Bisphenol-A | BPA Health and Safety | Chemical Safety Facts

BPA (Bisphenol A)

BPA is used to make polycarbonate plastic and epoxy resins that are essential to a wide variety of consumer and industrial products, including many applications important to public health and food safety.

What is BPA?

BPA is one of the most thoroughly tested chemicals in use today and has a safety track record of more than 50 years. The consensus of major government agencies around the world is that BPA is safe as used in food-contact applications. The CLARITY Study, a 5+ year, multipronged U.S. federal government research program and the largest study ever done on BPA, confirms BPA’s safety. The results, released in 2018 by the U.S. National Toxicology Program, were accompanied by a statement from Dr. Stephen Ostroff, Deputy Commissioner for Foods and Veterinary Medicine at the U. S. Food and Drug Administration (FDA), saying: “our initial review supports our determination that currently authorized uses of BPA continue to be safe for consumers.”

You may have heard claims that BPA exposure causes health effects in people. Scientific research shows that in humans, BPA is quickly metabolized and eliminated from the body – it does not accumulate in blood or tissues. Because of the way BPA is processed in the body, it is very unlikely that exposure to BPA at typical levels could cause health effects.

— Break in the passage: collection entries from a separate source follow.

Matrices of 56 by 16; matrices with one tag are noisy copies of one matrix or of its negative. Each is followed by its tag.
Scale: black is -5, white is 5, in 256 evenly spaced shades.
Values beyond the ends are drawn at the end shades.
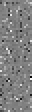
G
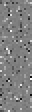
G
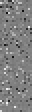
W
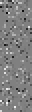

This is further confirmed by CLARITY, as “the results clearly show that BPA has very little potential to cause health effects, even when people are exposed to it throughout their lives,” said Steven G. Hentges, Ph.D., Polycarbonate/BPA Global Group of the American Chemistry Council (ACC).

Uses & Benefits

Products made from BPA meet high-performance demands. Epoxy resins made with BPA are tough and readily adhere to metal surfaces, making them excellent materials for protective coatings. Polycarbonate plastic made with BPA is shatter-resistant, lightweight, and has high optical clarity similar to glass.

Polycarbonate Plastic

  • Strong, shatter-resistant polycarbonate is used for helmets and protective sports visors to help protect children and athletes from injuries.
  • Polycarbonate plastic also is used to make housings for electronic products such as cell phones and laptops, as well as optical discs such as CDs and DVDs. Because of its extreme durability and strength, polycarbonate plastic is particularly useful for making component parts that need to be thin and light, but strong.
  • Polycarbonate plastic used in automobiles helps make cars lighter and more fuel-efficient while maintaining safety.
  • Polycarbonate plastic provides the benefit of long-lasting transparency and durability in new, design-inspired LED lighting in vehicles.

Epoxy Resins

  • Food cans and other metal containers may be coated with epoxy resin linings made with BPA to help prevent direct food contact with metal, which helps protect food from contamination and spoilage.
  • High-performance epoxy resins are used to make aircraft, cars, bicycles, boats, golf clubs, skis and snowboards durable, flexible and strong.
  • Durable and decorative floorings, such as terrazzo flooring, chip flooring and colored aggregate flooring, are made from epoxy resins.

Safety Information

The results of the CLARITY Study, a 5+ year, multipronged U.S. federal government research program and the largest study ever done on BPA, confirm BPA’s safety. Released in 2018 by the U.S. National Toxicology Program, the data supports FDA’s one word answer to the question “Is BPA safe?”: “Yes”. It is important to note that scientific experts at FDA, and other regulatory bodies, review the full weight of the scientific evidence when making decisions about safety.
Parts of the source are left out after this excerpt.